In the years 2002 to 2008, the models ranked among the 10 most popular light motorcycles in terms of new registrations in Germany, despite low and declining sales figures.

== Specifications ==

|  | MZ 125 SX | MZ 125 SM |
|---|---|---|
| image | MZ 125 SX | MZ 125 SM |
| Production | 2000–2008 |  |
| Engine | liquid-cooled single cylinder four-stroke engine, electric start |  |
| Valvetrain | Dual overhead camshaft (DOHC), 4 valves |  |
| Bore × Stroke | 60 mm × 44 mm (2.4 in × 1.7 in) |  |
| Displacement | 124.4 cc (7.59 cu in) |  |
| Compression ratio | 11.2 : 1 |  |
| Power rating | 15 PS (11 kW) at 9000/min |  |
| max. Torque | 11.7 N⋅m (8.6 lbf⋅ft) at 8500/min |  |
| Introduction of fuel | carburetor (Mikuni VM 24) |  |
| Lubrication | forced lubrication |  |
| Ignition system | contactless capacitor ignition |  |
| Alternator | Alternating current generator, 180 W |  |
| Battery | 12 V – 9 Ah |  |
| On-board voltage | 12 V |  |
| Clutch | multi-disk clutch in oil bath, mechanically operated |  |
| Transmission | 6-speed helical gearbox, claw-switched |  |
| Frame | single cradle steel frame |  |
| Dimension (L × W × H) | 2,185 mm × 700 mm × 1,200 mm (86.0 in × 27.6 in × 47.2 in) | 2,010 mm × 700 mm × 1,160 mm (79 in × 28 in × 46 in) |
| Wheelbase | 1,440 mm (57 in) |  |
| Seat height | 860 mm (34 in) | 830 mm (33 in) |
| Front suspension | telescopic fork, hydraulically damped suspension 130 mm (5.1 in) |  |
| Rear suspension | swingarm, suspension 200 mm (7.9 in), adjustable spring base |  |
| Front rim size | wire-spoke wheel, 1.85 x 21″ | wire-spoke wheel, 2.75 x 17″ |
| Rear rim size | wire-spoke wheel, 2.5 x 18″ | wire-spoke wheel, 4.00 x 17″ |
| Front tire | 90/90-21 | 110/70-17 |
| Rear tire | 120/80-18 | 130/70-17 |
| Front brake | single-disc brake, Ø 280 mm (11 in), dual piston |  |
| Rear brake | single-disc brake, Ø 220 mm (8.7 in), dual piston |  |
| Curb weight | 127.5 kg (281 lb) | 129.5 kg (285 lb) |
| Maximum load | 320 kg (710 lb) |  |
| Fuel capacity | 12.5 l (reserve: 3.6 l) |  |

== Special models ==
The 125 SM remained largely unchanged throughout its production run, but numerous special editions were released, each with different paint schemes or decals. These included the "TWIN COLOUR," "GANGSTA," "MIG," and "CUP REPLICA" models. The latter was inspired by the MZ Youngster Cup and featured different handlebars. The "MIG" and "CUP REPLICA" models were equipped with engine guards and hand protectors, unlike the standard version.
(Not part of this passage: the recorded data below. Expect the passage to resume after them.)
Below is a small trained network, with its code and all its weights. Each question gives an input and a class and asks what happens when units are switched off, that is, made to give their printed mean instead of their output.

import numpy as np


def w(rows, s, z=0):
    codes = np.array(rows[::2]) - 128.0
    scale = np.full(codes.shape[1], s)
    scale[-1] = z or s
    return codes * scale


def f(y):
    return np.maximum(y, 0)


def log_softmax(a):
    a = a - a.max(-1, keepdims=True)
    return a - np.log(np.exp(a).sum(-1, keepdims=True))


def net(x, mask):
    res = np.array(x, float).reshape(1, 5) / 4 @ E
    y = f(res @ A[0][:, :-1].T + A[0][:, -1])
    res = res + np.where(mask, y, B[0][:, -1]) @ B[0][:, :-1]
    return log_softmax(res[-1] @ U[:, :-1].T + U[:, -1])


A, B = {}, {}
E = w([
[59,172,167],'x0',
[131,91,110],'x1',
[120,202,120],'x2',
[177,104,254],'x3',
[82,71,148],'x4',
],0.0093)
A[0] = w([
[153,20,124,143],'N0',
[53,111,111,133],'N1',
[154,147,253,184],'N2',
[49,114,178,202],'N3',
[209,173,154,142],'N4',
[206,3,155,180],'N5',
[140,152,61,181],'N6',
[195,136,159,164],'N7',
[81,157,105,80],'N8',
[96,142,191,202],'N9',
[108,186,84,184],'N10',
[119,200,238,158],'N11',
[84,197,116,254],'N12',
[89,155,101,98],'N13',
[92,140,152,160],'N14',
[146,150,56,208],'N15',
[50,134,133,144],'N16',
[118,231,209,82],'N17',
[2,158,140,129],'N18',
[121,101,48,139],'N19',
[47,127,81,185],'N20',
[156,58,128,162],'N21',
],0.011,0.0063)
B[0] = w([
[15,29,108,208],'N0',
[173,163,96,181],'N1',
[137,35,38,254],'N2',
[204,92,117,218],'N3',
[52,113,34,189],'N4',
[72,77,39,251],'N5',
[152,209,60,210],'N6',
[60,101,38,190],'N7',
[119,168,149,159],'N8',
[206,35,136,212],'N9',
[201,158,117,215],'N10',
[105,33,164,235],'N11',
[188,114,114,251],'N12',
[138,147,152,162],'N13',
[187,90,200,171],'N14',
[169,198,14,225],'N15',
[216,158,154,183],'N16',
[90,92,143,200],'N17',
[153,134,174,212],'N18',
[121,124,74,199],'N19',
[214,124,98,221],'N20',
[2,60,30,191],'N21',
],0.0059,0.0084)
U = w([
[165,160,59,181],'0',
[3,142,86,73],'1',
[158,103,197,101],'2',
[55,43,86,174],'3',
[89,124,167,4],'4',
[175,83,130,167],'5',
[156,203,104,84],'6',
],0.012,0.0042)

Each question gives the input, the list of numbers given to net, and the class t.
The units are the neurons (one row each of A and B). Each row of codes is followed by its name. A weight is (code - 128) times the scale printed after its matrix; where a second scale follows, it is the last column's (A, B and U).
mask holds one flag per neuron, in row order. A switched-off neuron (its flag False) gives its mean, the last column of its row in B, instead of its output. The means were averaged over made-up inputs and are rounded, as every weight is.
A unit's drop is (log p(t) with every unit on - log p(t) with that unit switched off) / (log p(t) with every unit on - log p(t) with every unit switched off).
The circuit of an input: a set's keep is (log p(t) with only the set's units on - log p(t) with every unit switched off) / (log p(t) with every unit on - log p(t) with every unit switched off). Starting from the 12 units with the biggest drops (on a tie, the unit counted first), units are removed one at a time, each time the one whose removal leaves the highest keep (on an exact tie, the one counted first), for as long as the keep stays at least 0.8.
units of the circuit, in order: the units of the circuit, biggest drop first
most important unit: the unit with the biggest drop
k most important neurons: the k neurons with the biggest drops, biggest first
drop of u: that unit's drop, to one decimal
input [3,-6,3,4,5], class 2: units of the circuit, in order -> (N5 N21 N15)
input [7,3,-7,-3,-4], class 0: most important unit -> N11
input [6,-8,-4,4,5], class 5: units of the circuit, in order -> (N3 N9)
input [-3,5,-7,-8,-1], class 0: units of the circuit, in order -> (N15 N6)
input [6,7,7,7,7], class 5: 2 most important neurons -> (N2 N3)
input [4,2,8,-4,-1], class 6: 2 most important neurons -> (N2 N5)
input [5,-6,-7,0,6], class 5: 2 most important neurons -> (N3 N16)
input [7,7,4,5,7], class 5: 2 most important neurons -> (N2 N3)
input [5,-2,7,8,-8], class 3: drop of N4 -> 0.1
input [4,0,2,-7,-3], class 6: drop of N2 -> 0.2
input [-4,5,2,-2,3], class 1: drop of N2 -> 0.2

In addition, there was the special edition model "SIX DAYS '87", limited to 87 units, with a green painted frame, white plastic fairing parts and red foil, inspired by the livery of the MZ factory enduros at the 1987 62nd International Six Days Enduro. They were also equipped with engine guards and hand protectors.

For the US market, there was a limited-edition version, the Fun X, as a single-seater, without turn signals and headlights.

In 2004, the French Armed Forces ordered 502 units. The motorcycles were delivered in black and are additionally equipped with handguards, a top case, a tank bag, and enhanced engine protection.